Жан-Франсуа Паро - Загадка улицы Блан-Манто
Возбужденная, нарочито выставляющая напоказ свою порочность, она внезапно показалась Николя очень красивой. От каждого взмаха рук, каждого поворота головы складки ее платья трепетно шелестели. На мгновение Николя даже решил, что это трепещет она сама.
— Как вам будет угодно, сударыня. Но сначала вы должны ответить на несколько вопросов, которые, судя по вашему не слишком скорбному виду, вряд ли вызовут у вас бурю эмоций. Поэтому задача моя упрощается, и я сразу перехожу к делу. Но прежде позволю себе напомнить, что жду от вас честных и правдивых ответов, иначе мне придется прибегнуть к иным методам допроса. Так что уповаю на ваше великодушие и жду от вас содействия.

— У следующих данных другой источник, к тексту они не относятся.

Each row is a point on a tangle of strands that fork and nearly touch. The rows are in no order.
In the rows, 128 means zero.
Two points are linked if the straight distance between their rows is under 97.1. Some points are linked to none.
Z756: [202 120 130 135 101  90 127 141  77 116 115 116 139 124 112 176 123 114
 107 161 129 132 171  63]
Z708: [131 132 117 160 100 136 167 178 168  60 193 120 108 138 115 154 190 158
 141 121 141 108  87 149]
Z451: [ 77  93 140  90 182 122 157  92 166 144 112 168 110 141 123 112 113 103
 131 103 170 156 170 151]
Z681: [134  82 123 110 159 124 144 118 133 153  99  95 179 143 102 184 120 115
  98 126 178 154 190 158]
Z957: [190 142 150 174  99 104  87 171 126  95 167 171 156 116 167 134 115 129
 118 130 115 136 125 122]
Z818: [117 129 135 135 123 151 129  78 113  97 119  99 174 146 155 106 117 103
 110 112 170  98 112 114]
Z281: [ 60 126  93 120 146 160 164 112 160 103 134  71 100 136  78 153 144 164
 141  85 115 115  81 152]
Z832: [ 69 107  98  82 112 167 182 145 120 146 145 152 111 160  83 131 169 121
 117 133 132 106 124 120]
Z485: [162 113 131  80 154 117 139 137 156 131  70 108 120 141  58 180 135 105
 137 150 129 166 181 140]
Z399: [102 101 120  58 132  89 130 153 132 192 127 189  93 162 119 131 141 138
 105 140 125 149 193  99]
Z141: [125  69 146 110 182 101 161 105 151 122  94 143 121 125  83 162 100 118
 128 132 130 169 212 136]
Z848: [ 88 112 136 141 137 139  90 131 131 169 119  90 181 154 147  93  88 166
 126  92 107 122  95 188]
Z610: [ 97 123 120 119 153 143 118  92 188  84  87  77 110 118 126 164 128 134
 135 103 136 105  97 153]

Неожиданно Николя заметил, что волнение к лицу госпоже Ларден. Горделиво вскинув голову, она быстро зашагала по комнате, громко шурша пышными шелковыми юбками.
— Хорошо, господин полицейский подмастерье. Я уступаю силе и страху перед испанским сапогом… Скорей задавайте ваши вопросы, меня ждут.

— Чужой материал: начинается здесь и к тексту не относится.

The views of a scene show one set of named points, each view turned or mirrored, and shifted as a whole, with a little noise and some points left out.

Scene 1
View 1
z_552: [ -4   6  -2  16 -11 -12   0  18  17 -18  -6  21  -2  -9 -14   8  -7 -23
   0 -29  15   6  25  -1 -14  -5 -36  42  -3   7]
z_817: [ -3  -2  -1   3   2   0  -6   5  -1 -15 -12  17   3  -6  -3   7  -3 -18
  -1 -13   4  -2  21  -1  -5 -20 -25  42  11   3]
z_802: [-10 -31  10 -23  15  14  -6 -10 -29   9  -5  19   4 -14 -24  30  18  -3
 -23   9 -20  13  23   4   6  -3 -35  20  25  16]
z_279: [ -8 -42  27 -10  16   7  -4  -9 -10  10  12  15 -16  -4 -32  14  -1  -5
  -3   2 -11   1  16  18   5 -14 -28  -5  14   7]
z_260: [  0 -23  15   1  11   2 -10  -2  -1  -5   1  13  -8   3  -5  -3 -12 -11
   8  -3  -1 -14  14  15   4 -35 -12  17  10  -1]
z_449: [-13 -28   5 -23  13  13   0  -5 -30   8  -6  27   8 -26 -33  44  28  -4
 -38   3 -19  30  28  -3   0  21 -54  25  25  20]
z_493: [ -5 -39  18 -27  24  24 -19 -22 -40   8 -10  16   0  -2  -6  13  11   3
 -14  23 -27  -8  15  10  19 -31 -12  21  35   1]
z_300: [ -3  -5  -4  -4   4   5  -7   3 -12 -13 -16  20   8 -10  -4  15   7 -14
 -14  -6  -4   5  26  -6  -3 -10 -28  51  17   5]
z_130: [ -6 -31  20  -3  11   3  -4  -4  -5   3   5  16 -11  -2 -21  10  -4 -10
   1  -3  -6  -1  17  13   4 -20 -22   8  10   2]
z_375: [ -5 -23   7 -15  15  14 -16 -11 -30   0 -14  16   5  -4  -7  16  10  -5
 -14  13 -16  -1  21   2   9 -21 -17  32  25   3]
z_891: [ -7 -25  15   4   6  -2  -1   3   8   1   9  17 -11  -7 -29  12  -4 -12
   2 -12   3   6  21  13  -3  -9 -33   6   3  10]
z_633: [  3   0  -9 -14  11  21 -27 -13 -39 -21 -38  12  20   4  32   1   8  -9
 -12  18 -18 -22  20 -12  12 -47   4  76  33  -9]
z_948: [  0   9 -14   1  -3   1  -9   7 -12 -23 -27  17  14  -9  10   9   4 -18
 -11 -10   1   1  26 -14  -6 -16 -22  69  16   2]
z_828: [ -5 -36  19 -19  21  16 -16 -17 -28   8  -5  13  -2   1  -8  11   2  -4
  -6  18 -19 -11  14  11  13 -33 -11  18  26   1]
z_666: [  2  19 -18   7  -6  -1 -11  11  -7 -29 -29  19  14  -6  15   2  -1 -20
  -5 -13   7  -7  26 -13  -7 -25 -17  76  12   0]
z_640: [  0 -16  20  20   4  -8  -4   7  22  -7   9  12 -21   8 -11 -12 -24 -19
  24 -20  13 -18  12  20  -3 -34 -10  13  -6  -5]
z_433: [-18 -22   2 -19   6   7   9   3 -22   6   0  33   8 -35 -47  51  33  -8
 -44  -9 -13  41  33  -7  -7  39 -69  21  18  30]
z_914: [-13 -40  25  -4  12  -3   8   0   2  16  21  22 -17 -16 -52  27   7  -9
  -8 -13  -6  22  20  17  -3  13 -50 -14   5  15]
z_922: [-10 -20   9   2   1  -7   7  11   5   0  12  24  -7 -19 -41  23   5 -14
 -11 -21   6  21  25   7  -9  12 -50  10   4  16]
z_47: [ -1  10  -9  11  -6  -5  -4  14   2 -20 -16  20   8  -8  -1   5  -1 -21
  -5 -19   8  -1  25  -7  -8 -12 -28  61   7   7]
View 2
z_802: [ -3   4  -8  12 -29 -17 -14 -13  -2  11 -16  21   5  -5  -4  25  23  -4
  32  -5  -7   3  23 -18 -35   8  -6  16  -3  -5]
z_922: [ -5 -26   4   7   3 -22 -12  -5   1   2  11  15   4  12   2  30   1   5
  18  -5 -13  10  17  -9 -13 -10 -30   6 -39 -13]
z_47: [ 10  19   2 -20  13  14   0  14   0 -16  17   3  33  14 -18   9  -8   4
  16  12   5   9  -4  -5  -4 -10 -18  24  -4  -7]
z_640: [ 12  -1 -17  13  -5  17   5 -13 -10 -18  -5   2  43  17 -15  31 -31 -30
   8   8   4  16 -25   3  12 -17 -29 -17 -31 -44]
z_552: [  6   0   7 -11  20   4  -2   8   0 -14  20   5  28  18 -13  18 -16   5
  13   8  -3  13  -3  -3   3 -16 -32  17 -24 -15]
z_493: [  3  24 -28  22 -52   3 -10 -17  -5   7 -38  19  18 -13 -14  28  22 -28
  30   2   2   1   7 -18 -37  12   8   5  17 -17]
z_948: [ 12  34   2 -22   7  17  -3  14  -1 -14  10   8  32   6 -21   7   0   4
  22  14   7   6  -5  -8 -14  -2 -11  34  12  -1]
z_666: [ 18  46  -3 -23   2  28   0  16  -2 -19   4   5  42   6 -29   3  -1  -1
  21  19  11   5 -13  -7 -15  -1  -7  34  23  -2]
z_633: [ 17  65 -20 -11 -28  35  -2   7  -5 -13 -19  10  45  -9 -31   7  14 -15
  26  20  16   1 -13 -12 -28   8  10  30  47  -4]
z_817: [ 10  14  -5  -6   1  11  -4   2  -4 -11   3   9  30  11 -15  18  -5  -5
  17   7   3   9  -6  -6  -9  -9 -17  15  -7 -15]
z_433: [-13 -23  17   4  -2 -41 -22  -1   7  19  10  22 -20   1   5  22  32  26
  32 -13 -20   5  45 -20 -38   2 -17  33 -25  14]
z_130: [  5  -4 -18  19 -22  -3  -7 -16  -6  -2 -14  13  19   4 -11  32  -2 -23
  19  -1  -1   8  -1 -11 -14  -4 -16  -6 -19 -28]
z_375: [  4  21 -17   8 -30   1 -10  -7  -2   2 -20  16  20  -5 -17  21  15 -15
  28   5   1   2   5 -15 -30   5   1  12  10 -11]
z_891: [  5  -6 -10  12  -7  -1  -5 -10  -5  -8  -1  10  24  12  -7  31 -12 -17
  14   4  -5  11  -5  -6  -2  -9 -28  -5 -29 -29]
z_449: [-10   2   7   3 -16 -28 -21  -1   5  16  -2  22 -10  -7  -1  17  35  18
  35  -5 -10   0  37 -22 -45   7  -7  32   1  14]
z_828: [  6  19 -28  21 -45   2  -9 -17  -9   2 -31  18  22  -9 -14  30  13 -28
  28   4   3   3   1 -14 -29   7   2  -1   6 -20]
z_300: [  5  20  -1  -7  -5   3  -6   7  -1  -7   4  12  24   4 -15  13   6   1
  25   6   2   5   1  -9 -18  -2 -11  24   4  -2]
z_279: [  1 -11 -19  28 -31 -14 -11 -26  -7   7 -19  18  13  -1  -6  37   4 -23
  21  -6  -4   5   7 -12 -19  -5 -15 -11 -27 -30]
View 3
z_828: [-32  -6  -3 -22 -11 -13 -14  15  -4  27 -12 -14  -1  18 -18 -42 -14   7
   5 -25 -13 -14  -6  -1  19   8  17  -1   2  21]
z_260: [-27   8   9 -12  -2   9  -3   6   9   8 -24 -13 -14  19 -14 -33  15   5
  10   2  -3  -7  -2   5  -1   4   1   7   5  12]
z_552: [  7  22  -8  15  -8  22 -13  10  22  -2 -26  11 -13   7  -6  -2  20   5
  28  10   1  11   5 -10  -8 -14 -30  10  -3  -8]
z_640: [-25  19  19  -3   1  24   4   3  14 -11 -28 -10 -17  22  -9 -30  41   5
  12  26   3  -4   0  10 -11   1  -3  13   9  10]
z_891: [-12   2   4   2 -15  12 -19  14  -7   8 -11  -5  -4   6   5 -25  23  18
  13   7   5  -7   8  -7   3  -8 -12   9  -9  14]
z_493: [-31  -9  -9 -29  -8 -21 -18  17  -4  37 -12 -16   1  13 -20 -42 -29   8
   3 -37 -17 -12  -7  -5  24   6  20  -2   3  21]
z_817: [ -5  17 -10  -1  -3   9 -12  11  23   4 -27   5  -9  12 -17 -11   2   1
  22  -4  -5   6  -2  -7   1  -8 -13   9   4  -3]
z_375: [-22  -2  -6 -16 -10  -8 -18  16  -1  24 -15  -9  -1  12 -14 -32 -11   9
   9 -23  -9  -9  -3  -4  14  -1   4   3  -1  15]
z_433: [ 25 -10 -34  18 -34  -6 -56  33 -20  37  14  12  14 -20  16  -4  -8  28
  20 -30   8   1  15 -40  20 -26 -34  -2 -35   5]
z_914: [ -5 -10   0   7 -27  10 -36  26 -30  15   6  -7   7  -5  24 -30  31  31
  10   2  15 -13  13 -18  12 -11 -20   7 -25  22]
z_449: [  9 -11 -31   4 -28 -14 -47  30 -16  37   9   6  13 -12   5 -14 -20  23
  13 -34  -1  -1   6 -29  24 -18 -21  -4 -26   8]
z_47: [  6  25 -17   7  -2  12  -9   7  34   4 -31  14 -13   9 -21  -3   0  -2
  26  -1  -6  14  -2  -9  -5 -10 -22   9   4 -14]
z_802: [ -8  -7 -15  -6 -19 -12 -31  25 -12  34  -4  -3   6   1  -3 -25 -17  15
  10 -30  -4  -8   2 -17  21  -7  -5  -3 -14  15]
z_300: [ -1  14 -18   0  -8  -2 -19  14  19  17 -24   9  -6   7 -21 -10 -15   1
  22 -17 -12   8  -2 -13   6 -11 -14   4  -1  -6]
z_922: [  6   4  -9  14 -19  15 -30  19 -10   9  -3   4   3  -7  12 -13  24  21
  17   4  10  -2  11 -21   4 -17 -28   8 -20  10]
z_130: [-18   1   4  -8 -11   6 -16  14  -5  13 -14 -11  -5  12  -3 -33  16  11
  10  -5  -2 -11   0  -3   6   0  -3   6  -5  16]
z_948: [  6  22 -22   2  -1   2 -10  11  39  13 -33  15 -10  11 -33  -2 -21  -9
  26 -17 -16  15  -8 -11   2  -8 -16   4   5 -17]
z_279: [-25  -7   8  -8 -17   2 -24  22 -18  18  -7 -17   0   7   3 -40  16  19
   6  -7   4 -18   4  -5  13   1   0   6  -8  25]
View 4
z_666: [ 16  22  -9  -1  -8 -13  22 -21  14  10   5  24 -44  -3  -7  17   7 -12
   6 -29 -15  67 -14 -47  -4  28 -14  37 -11  26]
z_802: [-14   3 -32 -16   8   9  -5 -12  19 -15  25  24 -26  -3  14  30 -18  12
  16 -10   7  27  19  -3   0 -12   0  -6 -28  30]
z_449: [-27  14 -51 -20  -2  23  -5  -8  21  -5  37  21 -37   4  27  40 -21  32
  19 -14  17  32  22   3  -1 -20  -4 -13 -29  27]
z_260: [ 17  -9  -4   2  16 -11  12  -5   8 -14   6  19  -8  -3 -17   9 -22 -22
  13  -4 -12  18   9 -16  -3  -3  -5  26 -11  14]
z_552: [ 16  12 -20   8  -8  18  29  11   4  24  17   5 -29  12 -16  17 -25  -6
  17 -23 -10  34  10 -25 -16 -10 -13  41   8  -2]
z_633: [ 11  13  -2 -10   2 -34   7 -38  21 -17  -2  41 -39 -19   7  17  19 -18
  -2 -19 -14  66 -22 -42  10  40 -13  25 -33  47]
z_640: [ 30 -15   4  13  16  -5  25   8   3  -4   5  13   4   5 -34   1 -33 -33
  14  -7 -21   8  12 -18 -12 -10  -8  41   4  -3]
z_130: [  6 -12 -16  -3  15   0   5  -2  13 -17  17  17  -8  -1 -10  16 -29  -9
  15  -5  -7  12  17  -6  -3 -14  -1  13 -17  14]
z_948: [ 10  22 -18   2 -12   0  23 -15  12  13  11  20 -42   2  -3  22   0  -4
  10 -28  -8  59  -6 -39  -5  14 -15  33  -7  23]
z_433: [-31  20 -62 -20 -11  42   0   5  22  10  47   9 -41  13  27  46 -29  39
  23 -19  21  29  30   7  -5 -32  -2 -11 -19  18]
z_914: [-15 -11 -40 -10  10  26  -3  12  14 -11  36   9 -10   8   6  26 -45  15
  24  -2  12  -4  37  17  -5 -39   2  -7 -18  10]
z_817: [ 13  10 -16   2   0   3  18  -4  10   5  14  17 -26   3 -10  18 -15  -9
  13 -19  -9  39   5 -27  -8   2 -11  30  -5  13]
z_891: [  5  -6 -20   0  10  11  12   9  11  -2  20  10  -8   5 -12  16 -35  -4
  19  -7  -3   9  22  -5 -10 -23  -3  16  -8   4]

Which points are out of place in each view (at most two, in the order of its rows)? Write none if all are in place.
view 1 | z_666
view 2 | z_891, z_449
view 3 | z_375
view 4 | z_914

— В прошлую пятницу вечером вы выходили из дома. Куда вы ходили и в котором часу вы вернулись?
— Вы хотите, чтобы я помнила каждый свой шаг? У меня секретаря нет!
— Напомню, сударыня, дабы освежить вашу память: именно в тот вечер исчез ваш муж.
— Кажется, я ходила к вечерне.
— В церковь Блан-Манто?
— А вы считаете, к вечерне можно пойти куда-нибудь в иное место, кроме церкви?
— Вы ходили именно в эту церковь или в какую-то другую?
— Ах, черт, конечно же, эта скотина проговорилась… Я ходила в церковь Пти-Сент-Антуан.
— В карнавальном плаще и в маске?
— А что вас не устраивает? Если во время карнавала знатная женщина, выходя вечером из дома, не хочет подвергнуться оскорблениям, она должна быть одета соответственно.
— Ваш плащ мог защитить вас от снега?
Облизнув губы, она уставилась на него в упор.
— В тот вечер не было снега. А от ветра он меня защитил.
Николя замолчал, и в комнате надолго повисла тишина.
— Почему вы меня ненавидите, Николя? — нарушив молчание, глухим голосом спросила Луиза Ларден.
Она подошла к нему почти вплотную, обдав его волнующими ароматами пудры, грима и духов, благоухавших ирисом и еще чем-то дикорастущим. Он едва не захлебнулся в волнах ее запахов.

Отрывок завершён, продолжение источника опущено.